Of course, not all encounters between “one soul and something she doesn’t know” are holy, or even pleasurable. Meeting death for the first time when my daughter died of cancer was the most painful experience of my life. And in her suffering during the nine months leading up to her death, I met Evil, felt it as a tangible presence: obscene, grotesque, and powerful.  These encounters also immediately changed my life.

More often, however, my most important meetings have taken me weeks, months, or years to recognize as being life changing. My favorite of all the resurrection stories in the Bible is that of the two disciples of Jesus walking on the Road to Emmaus after the crucifixion who meet Jesus and don’t recognize him until later, in “the reading of scripture and the breaking of the bread.” I’ve been married twice and in both cases, my first meeting with the woman with whom I would live “for better or worse, in sickness or in health,” for twenty and thirty-five years respectively made little or no impression on me.

When I was there, I hated the old city of Jerusalem, its heat, its religious tensions, its commercialism. Yet in the following weeks, I began to realize I had a clearer understanding of the complexity of Israeli and Palestinian relationships, that I understood the Bible differently (God, people then must have had legs of steel to walk up and down all those hills, and no wonder water was so important!) and that Jesus’s crucifixion and resurrection made sense in ways it never had. Another encounter that, as Pico Iyer says, “…will never grow old or disappear.”

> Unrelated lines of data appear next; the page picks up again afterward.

Each row is a point. To make a cloud, some directions were put in groups of two or more. Within a group, all points are equally far from the middle, so they leave a hole (a ring in 2 directions, a hollow ball in 3). The other directions are filled evenly. Then the cloud was stretched, turned, moved and blurred a little. How many holes are there, and how many directions does each take, smallest first?
(in the rows, 128 means zero)

Cloud (20 x 3)
[[ 81 131 135]
 [ 87 144  76]
 [146  93 102]
 [184 112 135]
 [ 96 162 153]
 [108 139  53]
 [165 163 159]
 [105  65 147]
 [183  93 147]
 [ 84 127 161]
 [184 141 107]
 [ 81 134 141]
 [138 177 158]
 [ 82 153  81]
 [168 154 166]
 [131 129  56]
 [ 90 126 182]
 [170 137  71]
 [139 199 130]
 [169  64 154]]
Holes: 1 (2)

Cloud (21 x 3)
[[ 57 132 136]
 [169  98 129]
 [139 183 100]
 [ 70 162 119]
 [114  77 144]
 [151 163  81]
 [ 81 115  67]
 [ 56 102  98]
 [ 80 158  82]
 [171 103 114]
 [160 145 172]
 [ 76 159 147]
 [120 155 177]
 [150  91 150]
 [111  73 135]
 [ 62 146 100]
 [ 61 150 103]
 [143 162  75]
 [134  75 113]
 [102 165 166]
 [118 163  72]]
Holes: 1 (3)

Cloud (26 x 4)
[[163 191 102 119]
 [102 113 174  91]
 [103  62 114 122]
 [138  90 112 158]
 [120 110 110 131]
 [147 227 157 135]
 [129 102 153 134]
 [156  92 135  62]
 [106 114 111 198]
 [150  89 192 136]
 [135 134  67 156]
 [114  99 133 151]
 [126 167 150  76]
 [128 191 183  94]
 [132 155  71 100]
 [101 192  93 175]
 [147 178  99  49]
 [201 108 187 166]
 [148  83  62 136]
 [125 154 159 151]
 [100 143 139 144]
 [102  64 156 158]
 [183 127 127 104]
 [119  41 165 170]
 [114  69  99 119]
 [ 66 155 119 127]]
Holes: 0

Cloud (27 x 4)
[[161 179 149 134]
 [153 168 167  88]
 [ 91 113  46 139]
 [146 148 131  81]
 [160 150 177  79]
 [132 151 138  78]
 [160  39  81  94]
 [162 141 122 145]
 [ 67 106 114  84]
 [113 116  84 160]
 [145 105 152 140]
 [104 104 126 107]
 [135  70 159 140]
 [ 76 104 107 148]
 [101  61  99 140]
 [161 168 144 153]
 [191 173 106  79]
 [166 184 163  77]
 [151 168 109 167]
 [110 137 125  77]
 [139 182  81 150]
 [143  81 122  74]
 [120 166  94 185]
 [215 183 121  80]
 [165  99  92  84]
 [104 144  53 106]
 [138  59  98 125]]
Holes: 0

Cloud (52 x 6)
[[135  75 148 180 174 106]
 [113 131 124 141 107  79]
 [162 158 179 189  94 126]
 [118  95 172 105 151 199]
 [163 128  95 178  97 110]
 [151  95 205 108 108 149]
 [118  93 183 182 121 166]
 [ 56 140 168 164 131 133]
 [169 115 167  72 107 159]
 [132 117 106 152 178 184]
 [148  51 138 108 104 114]
 [178 163  83 157  92 130]
 [127  48 122 109 167 178]
 [161 168  93 165  97 104]
 [162 124 167  72 108 167]
 [130 207 139 100  85 149]
 [166 127 212 166 152 123]
 [155 121 193  76 113 128]
 [173 134 205 174 123 109]
 [107 123 191 192 173 110]
 [162  93 198 116  94 139]
 [145 167 106  75  84 148]
 [178 105 137 128 169  80]
 [ 95 133 168  93 154 186]
 [108 173 210 154 110 103]
 [ 61 118 152 154 105 177]
 [ 83 111 136  95 170 175]
 [156 154 149 155 100  62]
 [ 75 136  90 109 137 174]
 [192  63 149 114 107 119]
 [137  30 132 120 144 139]
 [128 121 144 122 138 219]
 [ 71 114  95 134 104 154]
 [ 77 121 103 100 148 189]
 [160 116  83 137 169 147]
 [146 177 200 179 111  94]
 [107 182 174 107 158 160]
 [132  99  62 148  94 174]
 [101 157 150  98 118 206]
 [135  96 149 154 204 125]
 [157  74 125 145 189 131]
 [173  50 130 146 126 111]
 [157 151 121  74  80 174]
 [153 160 210 104 142  98]
 [ 56 151 109 140 127 167]
 [140 145 142 145 103  63]
 [ 98 103 128  92 178 140]
 [109 160 170  88 135 181]
 [171  86 138 146 170  83]
 [151 121 169 146 172 181]
 [102 117 216 108 149 141]
 [123 118 170  95 136 201]]
Holes: 3 (2, 2, 2)

Cloud (48 x 6)
[[184  87 100 114  81  92]
 [107 138  64 147  73 170]
 [124  86 121  99 200  91]
 [176 158 141  82 112 119]
 [142 180 136 123 179  69]
 [ 97  77 161  86 105 127]
 [132 127 121 106 218  73]
 [127 108  88  90 214  80]
 [ 93  81  93 110 196 110]
 [136 176 149 146 142 131]
 [ 79 108 100  74 194  82]
 [141 126  92  60 169  98]
 [101  60  74 110 136 124]
 [138 106 183 106 160 157]
 [134 134  66 142  59 163]
 [103  83 150 106 162 152]
 [129  75 183  84 177  82]
 [142  71 114 172  52 165]
 [100 182 125 155 134 152]
 [163 163  70  92 166  96]
 [135 201 163 123 131  91]
 [114 152 204 154 135 115]
 [122  76  44 114 150  89]
 [150  86 136 142 169 155]
 [146 151  90 118 118  71]
 [172 164 123  93 150 106]
 [122  88 125  62 133 102]
 [204  56  96 112 119  99]
 [141 173  79 136 100 176]
 [153  60  69 105 103 101]
 [174 133 123  90  96 180]
 [149 160 104 120 173  61]
 [179 164 154 100 124 118]
 [ 91 155 199 152 116 128]
 [171  38 112  90 138 109]
 [ 88  97 161 112 179 133]
 [166 145 113 135  67 129]
 [ 93  84 144 123  82 129]
 [170 154 140 103  68 123]
 [124 127 148  78 103 169]
 [ 93 174 174  70 109 131]
 [106  67 132 105 155  82]
 [ 91 151 136  74 117 146]
 [ 99 217 112 128 125 105]
 [154 148  81  71 170  95]
 [129  89  94 152  92 105]
 [ 75 165 160 152 120 138]
 [ 86  98 122 121 206  87]]
Holes: 1 (4)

And then there are the times when I’ve met someone again for the first time. In some ways, I find these meetings the most satisfying. Students I taught forty years ago who reappear in my life as wise and witty adults. Old high school classmates (my 60th high school reunion is coming up), some of whom I never had much contact with, but whose Facebook posts make me laugh and cry.

The 45th High School Reunion

My wife, who surprises me every day. And, thanks to working my 12-step program, the me I’ve never met before, the one I’ve hidden for years behind any number of personas.

All of these engagements educate me, help me grow, even at my age.

So why are the other meetings so enervating? I’m not sure. I don’t think it has to do with size; I’ve had important 12-step and men’s group meetings with over twenty people in them. Rather, I think it might have something to do with whether our meetings are about making external changes—to numbers, letters, diplomas—or about personal transformation. In Al Anon or our men’s group, for example, there’s no trying to solve anything. There’s sharing instead of discussing. People speak from their hearts and not their egos.

Which shows me—and this is hard to write for someone who’s spent his life setting goals and trying to reach them—that being alive, really alive, is more about souls than it is about goals.